Modern wireless communication networks achieve high data rates by adopting advanced modulation schemes and employing multiple-input-multiple-output (MIMO) antenna systems. While such technologies are successful in achieving high spectrum efficiencies, they pose new challenges to multi-antenna transmitter design.
For example, high order modulation schemes, such as 16 QAM modulation or 64 QAM modulation, result in a transmit signal with a high Peak-to-Average Power Ratio (PAPR). Orthogonal frequency-division multiplexing (OFDM) techniques used by MIMO antenna systems also result in a signal with a high PAPR. One consequence of a high PAPR is that the power amplifier (PA) must meet stricter linearity requirements to avoid spectrum re-growth, especially when the transmit power is high. Power amplifiers typically operate most efficiently at or near the saturation point. However, the response of the power amplifier at or near saturation point is non-linear. Therefore, there is a trade-off between greater efficiency and linearity.
MIMO systems employ multiple antennas at the transmitter and receiver to transmit and receive information. By exploiting the spatial dimension of the communication channel between the transmitting terminal and the receiving terminal, MIMO communication systems can simultaneously transmit multiple data streams from a transmitting terminal to one or more receiving terminals over the same carrier frequency. Thus, MIMO communication systems achieve higher spectral efficiency and higher data rates without increasing bandwidth. One problem encountered in MIMO transmitters is crosstalk between the transmit paths, especially when multiple transmit paths are integrated in a limited area on the same chipset. Crosstalk affects transmit signal quality, which can be measured by adjacent channel power ratio or error vector magnitude. Crosstalk also affects received signal quality.
One way to improve a power amplifier's efficiency and its overall linearity is to digitally predistort the input signal to the power amplifier to compensate for the distortion introduced by the power amplifier. In effect, the input signal is adjusted in anticipation of the distortion to be introduced by the power amplifier, so that the amplifier output signal is largely free of distortion. Generally, the predistortion is applied to the signal digitally before the signal is up-converted to radio frequencies.

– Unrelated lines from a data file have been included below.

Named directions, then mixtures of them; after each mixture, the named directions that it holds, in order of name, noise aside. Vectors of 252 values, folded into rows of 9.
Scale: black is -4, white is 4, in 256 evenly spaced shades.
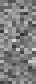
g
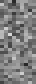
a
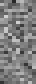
a, g
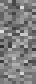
a, g
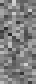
a
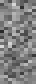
a, g
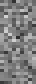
a, g
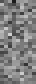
a
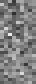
a
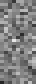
a, g
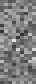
g
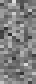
a
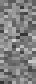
g
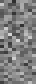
a
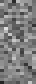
a, g
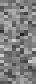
g
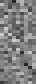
a, g
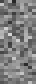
a
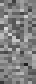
a, g
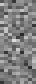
a, g
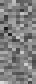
a, g
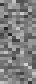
a, g
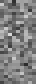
a
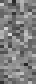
a
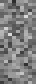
a
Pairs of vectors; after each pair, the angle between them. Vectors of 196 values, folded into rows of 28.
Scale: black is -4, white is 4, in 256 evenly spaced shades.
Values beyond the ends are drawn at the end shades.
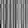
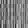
nearly parallel
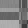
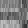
nearly parallel
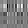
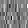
partly aligned
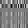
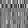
nearly parallel
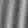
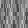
partly aligned
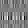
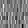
partly opposed
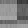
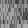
partly aligned
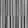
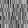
orthogonal
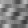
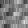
nearly opposite
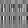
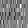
orthogonal
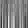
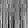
nearly opposite
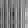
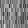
partly opposed
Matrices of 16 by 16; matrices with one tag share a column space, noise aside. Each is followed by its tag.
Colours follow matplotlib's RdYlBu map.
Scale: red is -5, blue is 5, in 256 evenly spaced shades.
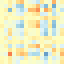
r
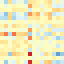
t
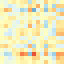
r
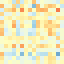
r
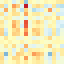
r
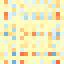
t
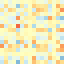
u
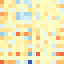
t
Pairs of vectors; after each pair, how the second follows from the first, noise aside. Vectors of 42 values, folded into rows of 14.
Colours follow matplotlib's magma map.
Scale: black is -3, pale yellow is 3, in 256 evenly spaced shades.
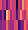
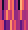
wrapped around
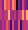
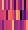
wrapped around
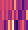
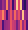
wrapped around
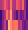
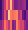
wrapped around
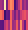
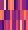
copied
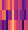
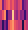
copied
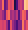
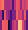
wrapped around
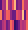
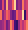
copied
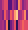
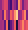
copied
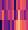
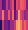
copied
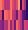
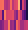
copied
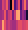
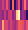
copied
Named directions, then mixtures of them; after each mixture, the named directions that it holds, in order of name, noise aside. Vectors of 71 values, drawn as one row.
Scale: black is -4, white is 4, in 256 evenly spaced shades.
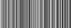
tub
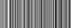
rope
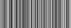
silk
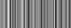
rope
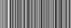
rope
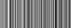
rope
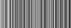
rope, tub
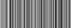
rope
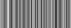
rope, silk
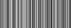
silk
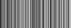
rope, tub
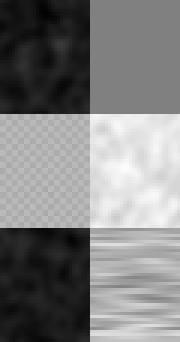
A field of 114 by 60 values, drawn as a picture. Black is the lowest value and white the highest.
The table splits into 3 rows of 2 panels. Panel 1,1: very low, blotchy, faint in contrast. Panel 1,2: middling, flat. Panel 2,1: high, checkered, faint in contrast. Panel 2,2: very high, blotchy, faint in contrast. Panel 3,1: very low, blotchy, faint in contrast. Panel 3,2: high, streaked across.
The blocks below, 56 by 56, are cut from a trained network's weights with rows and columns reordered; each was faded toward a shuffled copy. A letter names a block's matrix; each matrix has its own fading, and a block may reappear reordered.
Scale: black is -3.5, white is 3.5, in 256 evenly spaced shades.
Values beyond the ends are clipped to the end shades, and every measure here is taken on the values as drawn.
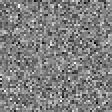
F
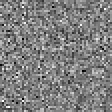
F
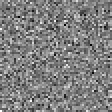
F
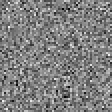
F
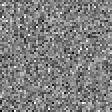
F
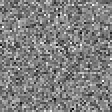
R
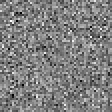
F
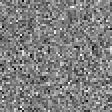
F
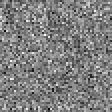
R
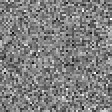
F
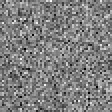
R
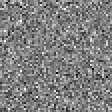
F
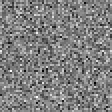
F
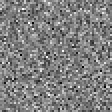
R
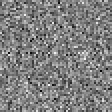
F
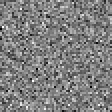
R
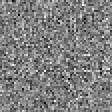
F
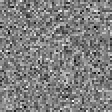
F
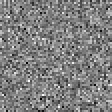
R
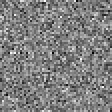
F
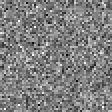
R
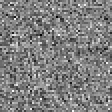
F
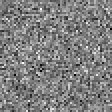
R
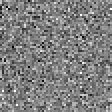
R
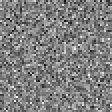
R
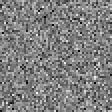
R
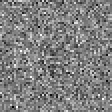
F
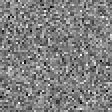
R
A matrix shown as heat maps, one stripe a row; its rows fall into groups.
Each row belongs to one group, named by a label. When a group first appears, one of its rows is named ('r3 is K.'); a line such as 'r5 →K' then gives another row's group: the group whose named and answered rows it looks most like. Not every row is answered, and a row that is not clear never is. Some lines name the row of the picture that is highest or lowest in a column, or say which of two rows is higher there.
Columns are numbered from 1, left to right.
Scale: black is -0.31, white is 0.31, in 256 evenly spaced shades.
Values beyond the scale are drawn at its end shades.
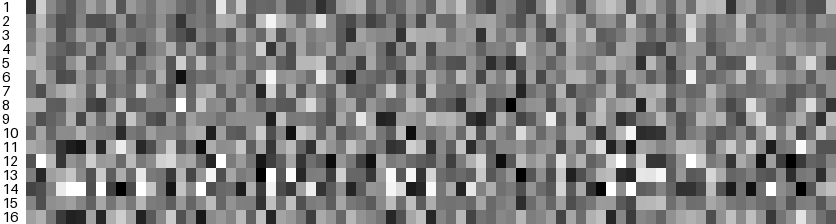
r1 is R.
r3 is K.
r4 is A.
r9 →R
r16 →A
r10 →A
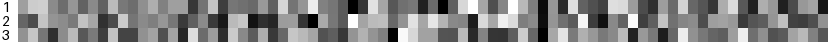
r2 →K
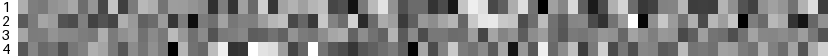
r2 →K
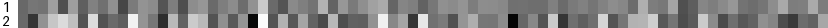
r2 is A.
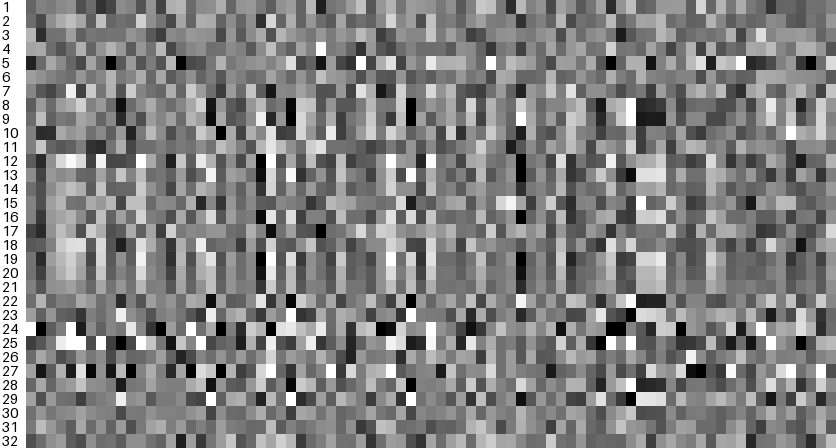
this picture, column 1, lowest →5
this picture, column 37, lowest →24
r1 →K
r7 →R
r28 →A
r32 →K
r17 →K
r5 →K
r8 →A
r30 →A
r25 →A
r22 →A
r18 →A
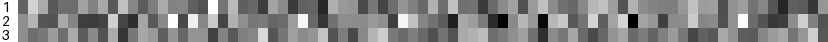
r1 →R
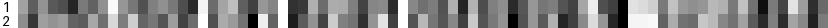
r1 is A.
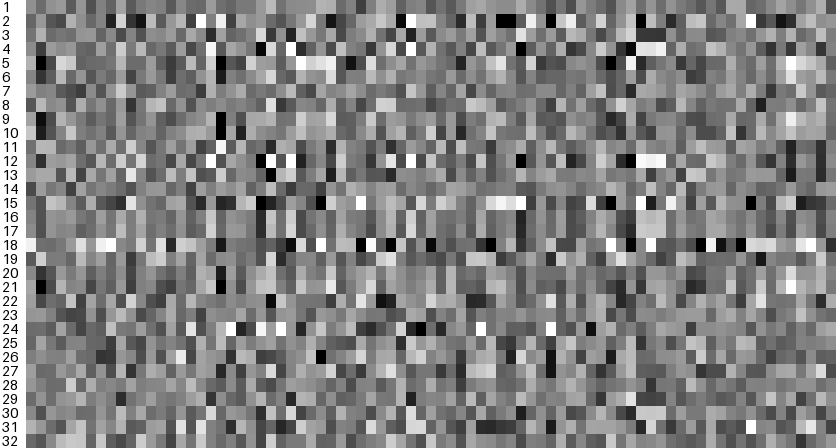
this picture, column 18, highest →2
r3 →A
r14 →R
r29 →A
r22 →R
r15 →K
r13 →R
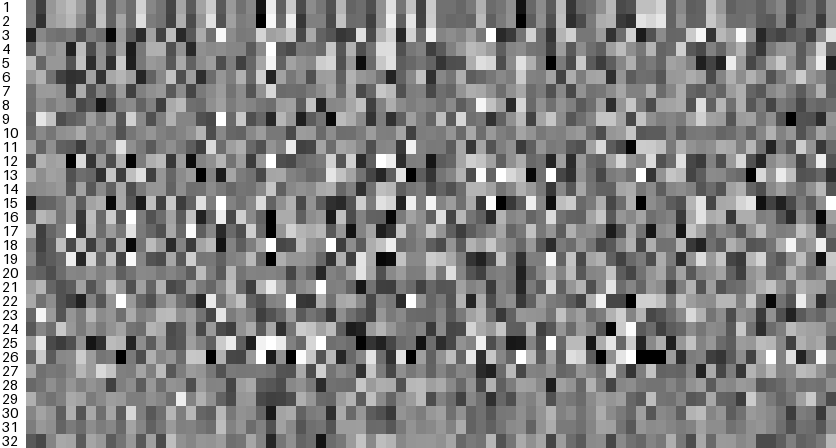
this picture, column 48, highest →13
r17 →R
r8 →K
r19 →R
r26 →A
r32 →K
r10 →A
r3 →K
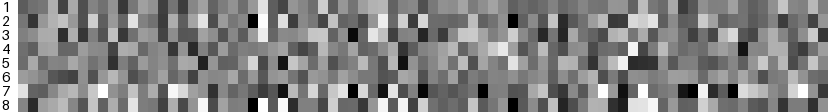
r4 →K
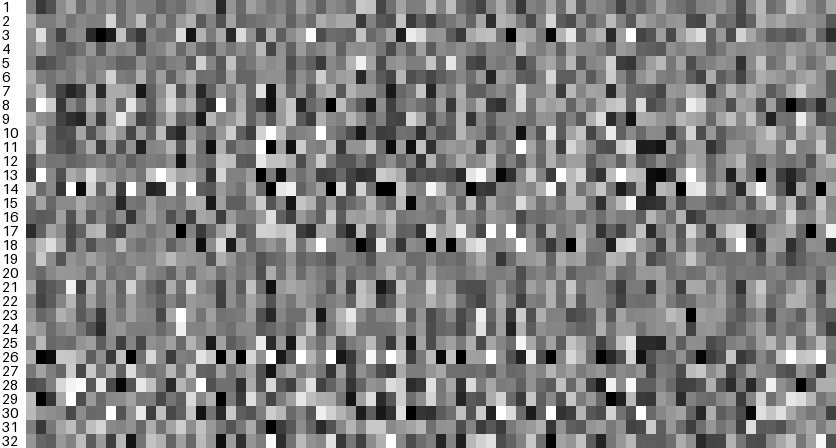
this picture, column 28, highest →26
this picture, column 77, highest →26
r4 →A
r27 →R
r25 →A
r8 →R
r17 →K
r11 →A
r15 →A
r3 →K
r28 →A
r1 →R
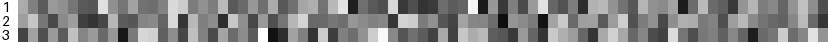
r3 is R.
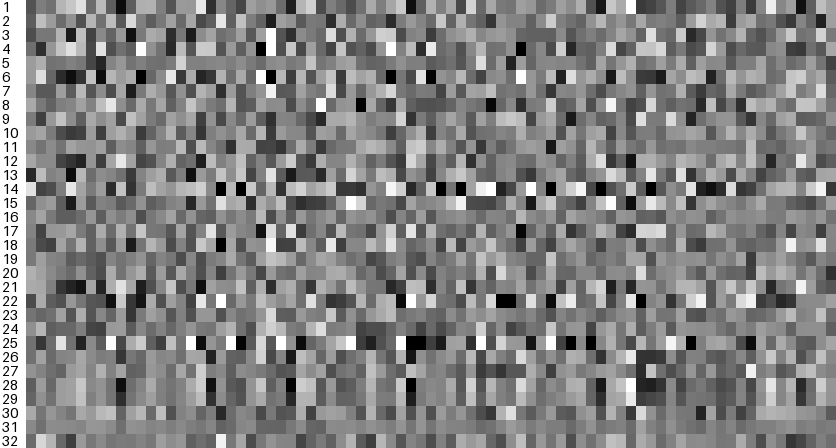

Some known techniques are also useful in reducing crosstalk. They include buffering local oscillator paths, installing grounded guard rings, and using a deep trench, a porous silicon trench, a silicon-on-insulator substrate, or a high-resistivity substrate obtained by proton bombardment. However, these techniques do not eliminate crosstalk completely.
Article Crossover Digital Predistorter for the Compensation of Crosstalk and Nonlinearity in MIMO Transmitters, IEEE Transactions on Microwave Theory and Techniques, Vol. 57, No. 5, May 2009, describes a digital crossover predistorter that uses a combined mathematical model for both crosstalk and power amplifier distortions. Such crossover predistorters can be beneficial in improving the overall performance of a transmitter system in terms of both linearity and efficiency. However, the structure of the crossover predistorters can become complex as the number of transmit paths increases. The crossover predistorters become impractical in situations where the number of transmit paths becomes large because the complexity of the digital predistorter increases quadratically with the number of RF transmit paths. In a MIMO transmitter that comprises 4 or 8 RF paths, a crossover predistorter that models both crosstalk and PA distortions as proposed in the above-mentioned article is 8 or 32 times more complex than modeling PA distortions alone.